Tres generaciones separan a Don Antonio Fluxá de sus
nietos. Lo que comenzó en el taller del abuelo sigue
vivo en cada par que hoy lleva el nombre Lottusse: un
gesto aprendido, una forma de mirar, una manera de
hacer que no se escribe en ningún manual.
El legado no se enseña.
Se transmite.

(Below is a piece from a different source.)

Here is a tiny trained network, its code and every weight. The questions are about switching its units off for an input and a class, where a switched-off unit gives its printed mean instead of its output.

Maribel Fluxá y Aina Fluxá, forman parte respectivamente
de la cuarta y quinta generación de Lottusse.
Descubre la selección a continuación.
Recuerdo cómo mi madre
me ponía la película Spirit,
y yo me quedaba fascinada,
sintiendo una mezcla de
admiración y emoción.
Desde muy pequeña, incluso antes de entender
muchas cosas, ya sentía una atracción especial por
los caballos.
Mi abuelo, Antonio Fluxá,
nunca montó pero le
fascinaba la nobleza
y elegancia de los caballos,
y me transmitió ese amor
hacia ellos.
Hoy puedo decir que los caballos no son solo una
parte de mi vida, son una parte de mí. Han estado
presentes en mi crecimiento, en mis aprendizajes,
en mis emociones.

Me han ayudado a convertirme en quien soy,
gracias a mi madre y siguen acompañándome en
quien quiero ser.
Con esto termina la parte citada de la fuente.